Smart infrastructure
Maintenance in the cloud
Predictive maintenance is essential in the race to improve efficiency and minimise delays on metros
Defective assets are a major cause of hold-ups on metro networks. Critical front-line equipment, such as point machines, axle counters, track and signalling systems, are all potential points of operational interruption.
Thales’s new predictive maintenance service for metro operators is designed to combat in-service asset failures. Delivered as a cloud service, it predicts when problems will occur – days or weeks before failure – and then prescribes corrective action.
Adopting predictive maintenance yields a number of key benefits:
- Enhanced reliability: predictive maintenance combats delays by minimising interruptions caused by equipment failure. It also helps to tackle reactionary delays – cascading holds-ups triggered by a single incident. Reactionary delays can paralyse a line or even a network. Rising congestion means they are a growing problem.

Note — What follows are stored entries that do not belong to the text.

How far apart are the two rows of each pair, measured in a hidden way? 0 means very close, and 20 very far. Two or three weighted sums of its numbers give each row a place; it is the straight-line distance between the places.
tensor([-0.725, -1.338, -0.371,  0.370,  0.323, -0.600, -0.367, -0.378, -0.547, -0.345])
tensor([ 0.472,  0.155, -1.420,  1.815, -0.594,  0.922,  0.717,  0.158,  0.475,  0.004]) ~ 8
tensor([-1.005,  0.895, -0.087, -0.553,  0.884,  0.589, -0.602, -0.482, -0.435, -0.876])
tensor([-0.645,  0.524, -1.078, -1.187,  1.851, -0.044, -0.316,  0.364,  0.602,  0.446]) ~ 4
tensor([ 0.284,  0.274, -0.018,  1.051, -1.232,  1.280, -1.075,  1.534,  0.524, -0.618])
tensor([ 0.526, -0.162,  0.881, -0.127,  0.264, -0.536,  1.256,  0.219, -0.036,  0.360]) ~ 6
tensor([-0.463,  1.795,  0.241,  1.315, -1.821,  1.564,  2.343,  1.238,  1.600, -1.722])
tensor([-0.199,  1.334, -0.202,  0.016, -0.403, -0.282, -0.843,  0.288, -0.108, -0.553]) ~ 10
tensor([ 1.479, -0.217,  0.263,  1.078,  0.656,  0.346, -0.127,  0.530,  1.902,  0.703])
tensor([-0.287, -0.399,  0.497, -0.062,  0.413, -0.329, -0.278,  0.620, -0.090,  0.073]) ~ 8
tensor([-0.926,  2.736, -1.246,  1.702, -2.354,  1.551,  1.474,  2.591, -0.442, -1.596])
tensor([ 0.834, -1.175, -1.255, -0.593, -0.052, -0.852, -0.135, -0.706, -0.985,  0.931]) ~ 14
tensor([-0.145,  0.820, -0.298,  0.066,  0.096,  1.605,  0.477,  1.120,  0.817, -1.228])
tensor([ 1.352, -0.068, -0.417,  0.284, -1.119,  0.061,  0.614,  0.169,  0.140,  0.714]) ~ 11
tensor([-0.564, -0.357, -0.867, -0.608, -0.093,  0.684, -0.562, -0.032,  1.124, -0.045])
tensor([-1.794,  0.854,  0.310, -0.522, -0.720,  0.663,  0.196,  1.056, -0.168, -0.927]) ~ 8
tensor([-1.763,  0.952,  0.830, -1.428,  0.750,  0.563, -1.343,  0.929, -0.062, -1.286])
tensor([ 0.944,  0.309, -0.685,  0.882, -0.918,  0.048, -0.466, -0.094,  0.268,  1.210]) ~ 12
tensor([-0.946, -0.273,  0.217, -0.963,  1.374, -0.560,  0.743, -1.705, -0.002,  0.093])
tensor([-0.997,  0.143,  0.799, -1.174,  0.764, -0.186, -0.055, -0.048,  0.172,  0.543]) ~ 6
tensor([-0.212,  1.363, -0.085, -1.081, -1.175,  1.572, -0.752,  0.160,  1.409, -0.014])
tensor([-0.904, -0.553,  0.384, -0.093,  1.090, -0.830, -0.496, -0.545, -0.433,  0.333]) ~ 14
tensor([-1.568, -0.585,  0.182, -0.660,  1.050, -0.397,  0.741, -0.211, -1.175, -0.048])
tensor([-2.030, -0.935, -0.625, -0.867,  0.613,  0.400, -1.126, -0.548,  1.431, -0.378]) ~ 12
tensor([-0.448, -0.602,  0.342, -0.919,  1.533, -2.710,  0.686, -0.886, -2.551, -0.661])
tensor([-0.438,  0.632,  0.833,  0.743, -1.164,  0.608,  0.604,  0.322, -0.061, -0.664]) ~ 1
tensor([-1.305,  0.577, -0.357, -0.300,  0.515,  0.092,  1.216, -0.180, -0.182, -0.123])
tensor([-0.595, -0.038, -0.185,  0.655,  0.367, -0.388,  0.839,  0.168, -0.021, -1.551]) ~ 8
tensor([ 0.541, -1.513,  0.762, -1.127,  0.695, -1.339, -0.338, -0.901, -0.420,  0.625])
tensor([ 2.142, -0.100, -0.902, -0.395,  0.046, -0.448,  0.009, -0.490, -0.640,  0.078]) ~ 6
tensor([-0.253,  0.234, -0.270, -0.905, -0.259,  0.178,  0.414, -0.158, -0.169, -2.053])
tensor([-1.180, -0.975, -0.126, -0.472,  0.444, -1.271, -0.116, -1.298, -1.032,  1.369]) ~ 10
tensor([ 1.100,  0.103, -0.455, -0.299, -0.480,  0.552, -0.555,  0.302,  1.135, -0.576])
tensor([ 0.701,  1.196, -1.389, -0.565, -2.235,  1.073, -0.156,  1.778,  0.638, -0.279]) ~ 7
tensor([-1.300,  1.181,  1.579,  1.230,  0.132,  0.418,  0.800,  0.163,  0.772, -1.089])
tensor([-0.751, -1.128, -0.349, -0.554,  1.207, -0.395,  0.264, -0.908,  1.676, -0.300]) ~ 12
tensor([-0.993, -0.143,  1.334, -0.293,  0.546, -1.313, -0.557, -0.837, -2.054, -0.029])
tensor([-0.251,  0.980, -1.079,  1.129, -0.451,  2.006, -0.138,  2.347,  1.142, -2.907]) ~ 7
tensor([ 1.751, -0.289, -0.861,  1.147, -1.135,  1.326, -0.519,  0.244,  1.381,  0.330])
tensor([ 2.101, -1.761, -0.955,  0.182, -0.074, -0.896,  0.379, -1.036, -0.585,  0.085]) ~ 6
tensor([ 0.678,  1.450, -0.362,  2.578, -1.059,  0.748,  0.989,  0.609,  0.973, -0.943])
tensor([-0.564, -0.084,  0.528, -0.189, -0.684,  1.198, -0.090,  0.448,  1.572,  0.356]) ~ 17
tensor([-1.269,  0.351,  0.620,  0.208,  0.227, -0.335,  0.414, -0.214,  1.099,  0.592])
tensor([-0.371, -0.328, -0.200, -1.127, -0.052,  0.495, -0.006, -0.736, -0.091, -0.255]) ~ 15
tensor([ 1.251,  1.382, -0.179,  0.164, -0.906,  0.871,  0.449,  1.249, -0.217, -0.755])
tensor([ 0.666,  1.444,  0.871,  0.291, -0.155, -0.085,  0.082,  1.127,  0.524, -0.426]) ~ 6
tensor([-1.115, -0.080,  1.743, -0.079,  1.107, -0.847,  0.139, -1.093,  0.431,  1.030])
tensor([ 0.745,  0.200, -1.465,  0.933, -0.926,  1.144, -1.020, -0.312,  1.550, -0.697]) ~ 6
tensor([ 0.007,  0.674, -0.122, -0.608,  1.265,  0.006,  0.344, -0.702,  0.502, -2.102])
tensor([-1.022, -0.743, -0.049,  0.815,  0.144, -0.702,  0.575, -0.187, -0.317, -0.650]) ~ 13
tensor([ 1.628, -1.076,  0.131,  0.208,  1.625, -1.641,  1.278, -0.657, -0.030,  1.234])
tensor([ 0.530,  1.345, -0.582,  0.917, -1.701,  0.929,  0.348,  0.652, -0.262, -0.681]) ~ 9
tensor([ 1.126,  0.579,  0.096,  0.355, -0.757,  0.430,  0.532,  1.189, -0.215, -0.922])
tensor([ 0.400,  0.487,  0.300,  0.484, -1.186,  1.166, -0.330,  0.882,  0.493, -0.225]) ~ 6
tensor([-1.295,  0.659,  1.542,  1.246, -0.846,  0.411,  0.034,  0.049,  1.287, -1.321])
tensor([ 0.917,  0.222,  0.044,  0.553,  0.240,  0.579, -0.593, -0.208, -0.485, -0.314]) ~ 16
tensor([ 0.248,  0.222,  0.310, -0.357, -0.721, -0.017,  0.383,  0.432,  0.003, -0.337])
tensor([ 0.538, -0.188,  0.551, -1.054,  0.191, -0.307,  0.584, -0.250,  0.482,  0.074]) ~ 3
tensor([ 0.401,  0.726, -0.464,  0.426, -0.529,  0.725, -0.119,  0.698, -0.473, -0.858])
tensor([-0.009,  0.013,  1.016,  0.418, -0.545, -0.122, -1.366,  0.649, -1.972, -0.129]) ~ 4
tensor([ 0.478, -0.336,  1.126, -0.114,  0.966, -0.871,  1.227, -0.130, -0.503, -0.786])
tensor([-0.223,  0.555,  1.158, -0.158, -0.223, -0.322, -0.089, -0.160,  1.230,  0.285]) ~ 7
tensor([ 0.325,  0.584,  0.674, -1.203, -0.111, -1.657,  0.185, -2.025, -2.348,  1.292])
tensor([-0.361,  0.433, -1.747, -0.485, -0.255,  0.107,  0.512,  0.480, -0.550, -1.426]) ~ 7
tensor([-1.331, -0.471, -0.013, -1.185,  1.524, -0.821,  0.988, -0.751, -2.031,  0.798])
tensor([-0.967, -0.587,  0.615, -0.241, -0.895,  1.342, -2.266, -0.109,  2.646, -0.866]) ~ 15
tensor([ 1.401, -0.661, -0.923,  0.773, -0.388,  0.181, -0.462, -0.054,  0.597, -0.088])
tensor([-0.802,  1.724, -0.825,  1.600, -2.349,  1.436,  0.570,  1.950, -0.505, -1.581]) ~ 6
tensor([ 1.670, -0.808, -0.949,  0.528,  0.418,  0.422, -0.055,  1.151,  1.192,  0.804])
tensor([ 0.632, -0.971,  0.337,  1.054, -0.453, -0.186,  0.616,  0.451,  0.324,  0.868]) ~ 8
tensor([ 1.640, -0.812,  1.545, -1.986,  1.934, -2.403,  0.829, -0.911, -0.308,  2.821])
tensor([-1.539,  0.604,  0.415,  0.149, -0.509,  0.552,  0.073,  1.115,  0.401,  1.164]) ~ 11
tensor([ 0.319,  0.184, -0.450,  0.778,  0.326,  0.080,  0.425, -0.580, -0.429, -1.053])
tensor([ 0.867,  0.364, -0.929, -0.924, -1.305,  1.021, -1.456,  0.481,  0.844, -0.159]) ~ 17
tensor([-0.557, -0.192,  2.061, -1.130,  2.749, -1.501, -0.497, -1.625, -0.452,  0.184])
tensor([-0.035, -1.462,  1.025, -1.425,  1.644, -2.080, -0.687, -1.368, -1.044,  2.273]) ~ 8
tensor([-0.608,  1.939, -1.183,  1.111, -3.381,  3.133,  0.794,  3.233,  1.697, -1.647])
tensor([ 0.427,  0.670,  0.748,  1.308, -0.944,  0.942, -1.035,  0.574,  2.140,  0.553]) ~ 8
tensor([-0.652, -1.201,  0.219, -0.678,  0.468, -0.141,  0.047,  0.467,  0.436,  0.972])
tensor([ 0.106, -0.190,  0.138,  0.294,  0.696,  0.327,  0.685,  0.588, -0.656, -0.576]) ~ 9
tensor([-0.701, -0.064,  0.443, -1.449,  1.601, -1.735, -0.401, -1.101, -1.337,  1.262])
tensor([-0.484,  1.393,  0.862,  0.011,  0.097, -0.540,  1.351,  0.910, -0.373,  0.168]) ~ 13
tensor([ 0.479, -0.922, -0.387,  1.018, -1.463,  0.367,  0.200, -0.072,  0.211, -0.176])
tensor([ 0.461, -0.005, -0.494,  0.709,  0.152,  0.478,  0.136,  0.239,  1.263,  0.169]) ~ 10
tensor([-0.958, -1.341,  0.688, -1.326,  2.388, -1.855, -0.172, -1.800, -0.487,  1.408])
tensor([ 0.769,  0.132, -0.593,  0.542,  0.104,  0.376, -0.343, -0.819,  0.529,  0.564]) ~ 3
tensor([-0.085,  2.219, -1.645, -0.151, -1.062,  2.260,  0.922,  2.958,  0.484, -3.615])
tensor([-0.708,  0.052, -0.318, -1.013,  1.573, -0.071, -0.734,  0.300,  1.034,  0.673]) ~ 13
tensor([ 0.375, -1.946,  0.948, -0.873,  1.873, -1.309, -0.919, -1.849,  0.491,  0.748])
tensor([ 1.258, -0.726, -0.831,  1.597,  0.041,  0.324, -0.294,  1.189,  0.484,  0.342]) ~ 12
tensor([ 1.107,  0.778, -2.241, -0.244,  0.121,  0.088, -0.669,  1.006, -0.319,  0.371])
tensor([ 0.572, -0.041,  0.274, -0.684, -0.632,  0.589,  0.888,  0.404, -0.764,  0.612]) ~ 9
tensor([-1.889, -0.537,  0.069, -0.260,  1.405, -0.480,  0.336, -1.643,  0.882,  0.126])
tensor([-0.575,  0.406,  0.908, -0.048, -0.213,  0.518, -0.739, -0.023,  0.851,  0.120]) ~ 12
tensor([ 0.005, -0.115, -0.630,  0.103,  0.537, -0.233,  1.123, -0.097,  0.852,  0.602])
tensor([ 1.464, -0.844,  1.628,  0.424,  0.023, -0.146, -0.375, -0.780, -0.246,  0.036]) ~ 11
tensor([ 0.336, -1.491,  1.845, -0.016, -0.256, -0.603, -0.402, -1.037, -0.248,  1.708])
tensor([-0.092, -0.541,  0.905, -0.942,  1.040, -0.433, -0.458, -0.212, -2.556,  0.387]) ~ 13
tensor([-0.701, -0.336, -0.720, -0.205, -0.792, -0.019, -0.266, -0.182,  0.398, -0.733])
tensor([ 0.747, -2.366,  1.221, -0.328,  1.754, -1.426, -1.601, -1.228,  0.377,  0.200]) ~ 7
tensor([-0.506,  0.852,  0.347,  0.465,  0.378, -0.349, -0.472,  0.103,  1.081, -0.988])
tensor([-0.127, -0.638, -0.189,  0.051,  0.011, -1.332, -0.020, -0.531,  0.413,  0.359]) ~ 7
tensor([-1.667, -0.868,  1.286, -1.220,  1.468, -1.191,  0.109, -0.575, -1.331, -0.314])
tensor([ 0.470,  1.838, -0.052, -0.323, -1.775,  1.486, -0.487,  0.975,  1.060, -0.497]) ~ 8
tensor([-0.294,  0.610, -0.472, -0.629, -1.068,  1.531, -0.354,  1.683,  1.242, -0.755])
tensor([ 1.552, -1.266, -1.095,  0.081,  0.062,  0.662, -0.453,  0.583,  0.835, -0.684]) ~ 5
tensor([-0.552,  1.020,  0.177,  1.156, -0.568,  1.480,  0.005,  0.959,  0.496, -2.206])
tensor([-1.392,  0.903,  0.660, -1.293,  0.016,  1.138,  0.943,  1.900,  1.153, -0.469]) ~ 8
tensor([-0.120, -0.363, -0.107, -0.448,  0.510, -0.573,  0.271, -0.151, -0.903,  0.779])
tensor([ 1.243,  0.192, -0.861,  0.284, -0.157, -1.110,  0.512,  0.365, -0.949, -0.619]) ~ 9
tensor([ 0.126, -0.080,  0.040, -0.904, -0.990,  0.243, -0.962, -0.003,  1.783,  0.062])
tensor([-0.510,  1.381, -0.608,  0.039, -1.268,  1.267, -0.766,  2.545, -0.506, -1.451]) ~ 12
tensor([-0.500, -0.605,  0.070, -0.391,  0.243, -0.365, -0.820, -0.751, -0.512, -0.702])
tensor([ 0.617,  0.987, -1.390, -0.464, -0.003, -0.440,  0.193,  0.366, -1.136, -1.388]) ~ 7
tensor([-1.153,  1.580,  0.025,  0.825, -0.593,  1.894,  0.058,  0.783,  1.390,  0.307])
tensor([ 0.593,  0.424, -0.804, -0.151, -0.451, -0.653,  0.169, -0.499, -1.319, -0.146]) ~ 11
tensor([-1.317,  1.052,  0.947, -0.966, -0.104,  0.651, -1.311, -0.472,  0.464, -1.058])
tensor([-0.729, -1.024,  0.051, -0.460,  0.355,  0.452,  0.451, -0.326,  0.546, -0.932]) ~ 7
tensor([ 0.162, -0.174, -0.463,  0.319,  1.645, -1.332,  0.776,  0.249, -1.493,  0.360])
tensor([-0.713, -1.569, -0.020,  0.188,  2.688, -1.002, -0.162, -1.601,  0.093, -0.127]) ~ 12
tensor([-0.852, -0.384,  1.388, -0.864,  1.209, -2.208,  0.482, -1.600, -0.195,  0.527])
tensor([ 0.659, -0.941, -0.732,  0.504, -0.069, -1.368,  0.702, -0.753, -2.104,  1.260]) ~ 4
tensor([ 0.975, -0.307,  1.151, -0.186,  1.510, -1.506,  0.723, -0.045, -1.005, -0.173])
tensor([ 0.665,  1.479, -1.502,  0.627, -2.549,  2.255, -0.704,  2.227, -0.070, -1.920]) ~ 12
tensor([-1.035,  1.394, -0.252,  0.557,  0.100,  0.789,  0.661,  0.407,  0.929, -0.112])
tensor([ 0.844,  0.328, -0.318,  0.852,  0.206,  0.508,  0.121, -0.367, -0.031,  0.499]) ~ 5
tensor([ 0.640,  0.106, -0.414,  1.233, -1.432,  0.355, -0.158, -0.578,  0.423, -0.774])
tensor([-2.130,  1.121,  0.254, -1.095, -0.561,  1.301, -0.490,  0.550,  1.069, -1.368]) ~ 11
tensor([ 0.618, -0.994,  0.391,  0.619,  1.160, -0.679, -0.194, -0.775, -0.940, -0.254])
tensor([ 0.039, -0.382, -0.177, -1.109,  0.510, -1.021,  0.756, -0.860, -0.444,  0.737]) ~ 8
tensor([ 0.505,  0.345,  0.091,  1.159, -0.909,  1.343, -0.065,  1.124,  0.129,  0.195])
tensor([-1.212, -0.074,  0.638, -0.818,  1.525, -0.725,  0.721, -0.465, -1.088,  0.417]) ~ 4
tensor([-1.375,  1.345,  2.037,  0.492,  0.209,  0.077,  0.576,  0.433, -0.615, -0.412])
tensor([ 0.635, -1.259, -0.131, -1.134,  0.782, -0.857, -0.837, -1.231,  0.416,  2.342]) ~ 14
tensor([-0.532,  0.099,  0.071, -0.251, -0.270,  0.251, -0.687,  0.102, -0.199,  0.297])
tensor([-1.223, -0.805,  0.339, -2.152,  0.294, -1.257, -0.628, -0.615, -0.057,  1.394]) ~ 9
tensor([-0.721,  0.930, -0.286,  0.452, -0.462, -0.145, -0.790,  0.925, -0.889, -1.474])
tensor([ 0.543, -2.053, -0.612,  0.411,  0.661,  0.202,  0.537,  0.241,  0.852,  1.143]) ~ 6
tensor([ 0.056, -1.027, -0.951, -0.237,  0.432,  0.183,  0.354, -0.200, -0.774,  1.255])
tensor([ 0.152, -0.353,  0.313, -0.272, -0.420,  0.547,  0.039, -0.742,  1.784,  1.384]) ~ 7
tensor([-0.958, -0.107,  0.494, -0.079, -1.704,  1.068, -0.578,  0.684,  0.708,  0.594])
tensor([ 1.061,  0.267,  0.432, -0.857,  0.770, -1.063,  1.455, -0.229, -1.467,  1.165]) ~ 14
tensor([ 0.911, -0.667, -0.916,  0.725, -0.228,  0.530, -0.171,  1.530,  0.410, -0.919])
tensor([-0.373, -0.477,  0.159, -0.403, -0.674, -0.458,  0.094, -0.393, -0.513, -0.770]) ~ 10
tensor([ 0.380, -0.882, -0.236,  0.469, -2.221,  1.673,  0.687,  1.308,  1.963, -0.207])
tensor([ 0.301,  0.458, -0.558,  0.661,  0.314,  0.578,  0.974,  0.382,  0.410,  0.196]) ~ 18
tensor([ 0.364,  0.663, -0.651,  0.478, -2.285,  1.618,  0.162,  1.979, -0.224, -0.025])
tensor([-1.310,  1.466,  0.329, -0.424, -0.254,  0.577,  0.233,  0.642,  0.171, -1.668]) ~ 6
tensor([ 0.217,  1.075, -0.684,  1.868, -0.686,  1.042, -0.702,  1.325,  0.286, -0.677])
tensor([-1.091, -0.437,  0.419, -0.336,  1.066, -0.418, -0.771, -1.073, -1.785, -0.120]) ~ 11
tensor([-0.595, -0.075, -0.576,  0.135,  0.455, -0.791, -0.344, -0.665,  0.469,  0.020])
tensor([ 0.702, -1.027,  0.932,  1.252, -0.568,  0.087,  0.426, -0.388, -0.194,  0.992]) ~ 8
tensor([ 0.781, -1.637,  1.126, -0.693,  1.148, -1.247, -0.936, -2.188,  0.126,  0.994])
tensor([ 1.282,  3.584, -1.030,  0.128, -2.122,  1.494,  0.345,  2.363, -0.131, -1.597]) ~ 16
tensor([-0.457,  1.097,  0.818, -0.341,  0.228,  0.165,  0.213,  0.267, -0.228, -0.478])
tensor([-2.176,  0.421, -1.176, -0.612, -0.057,  0.982,  0.803,  1.005,  0.132,  0.068]) ~ 9
tensor([ 0.538,  0.748,  0.083,  0.604, -0.249,  0.993, -0.662,  0.643,  1.172, -0.105])
tensor([ 0.035, -0.876, -0.165, -0.586,  0.996, -0.660,  0.207, -1.155,  1.305, -0.466]) ~ 9
tensor([-0.844,  1.483, -0.321,  0.315, -0.473,  1.668,  0.330,  0.306,  0.422, -2.329])
tensor([ 2.162,  0.856,  0.196,  0.410,  0.004,  0.511, -0.061,  0.560,  0.229, -0.309]) ~ 10
tensor([ 0.360,  0.347,  0.652, -0.753,  1.018,  1.237, -0.646,  0.854,  0.443, -0.247])
tensor([ 1.274,  1.768, -0.963,  0.746, -1.879,  2.123,  1.281,  1.232,  2.284, -0.762]) ~ 15
tensor([-0.025, -0.185, -0.540, -0.489, -1.255,  1.176, -0.181,  0.204,  0.455,  0.891])
tensor([ 0.943, -1.247,  0.576, -0.117,  2.029, -0.341,  0.034, -1.163, -0.204,  0.842]) ~ 14
tensor([ 0.323, -0.172, -0.665, -0.557,  0.549,  0.050, -1.086,  0.247,  0.413,  0.031])
tensor([-0.080,  0.566, -0.818,  0.204, -0.838, -0.682, -0.005, -0.975,  0.149,  0.092]) ~ 12
tensor([-0.680, -0.558,  0.310, -0.007,  0.672, -0.702,  0.449, -1.333,  0.051,  0.858])
tensor([ 0.814, -0.603,  0.245,  0.057, -0.483, -0.504, -0.382, -0.564, -1.324,  0.344]) ~ 10
tensor([-0.029, -0.265, -0.265,  1.146, -0.433,  0.061, -0.439, -0.112,  0.170, -0.492])
tensor([ 0.945, -0.472, -0.824,  0.979, -0.134,  0.082,  0.185, -0.108, -0.180,  0.194]) ~ 4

- Improved asset performance: predictive maintenance protects critical assets. Early intervention offers the chance to fix before failure. This helps to extend the useful life of assets and improve ROI by eliminating the need to replace otherwise serviceable equipment.
- Cost-effective maintenance: smarter maintenance allows operators to make the transition from reactive to predictive maintenance regimes. This has the potential to reduce costs and improve the availability of networks.
How does it work?
Thales’s predictive maintenance service works by tapping into data generated by assets. This is monitored live and constantly benchmarked against optimal performance profiles.
When data received from an asset – such as a point machine – deviates from the norm, alarms and recommended actions are generated automatically. The system is capable of detecting tiny changes in performance – tell-tale signs of problems to come.
The beauty of the system is that the accuracy of predictions improves as data is accumulated through its self-learning components. And because Thales has data profiles stretching back 30 years, the insights offered to each customer are based not only on their own asset records, but also a wealth of historical data.
Thales’s predictive maintenance is delivered as a service via a secure cloud platform and no capital expenditure is required. Visualisations, predictions and recommendations can be accessed by any device – PC, tablet or smartphone.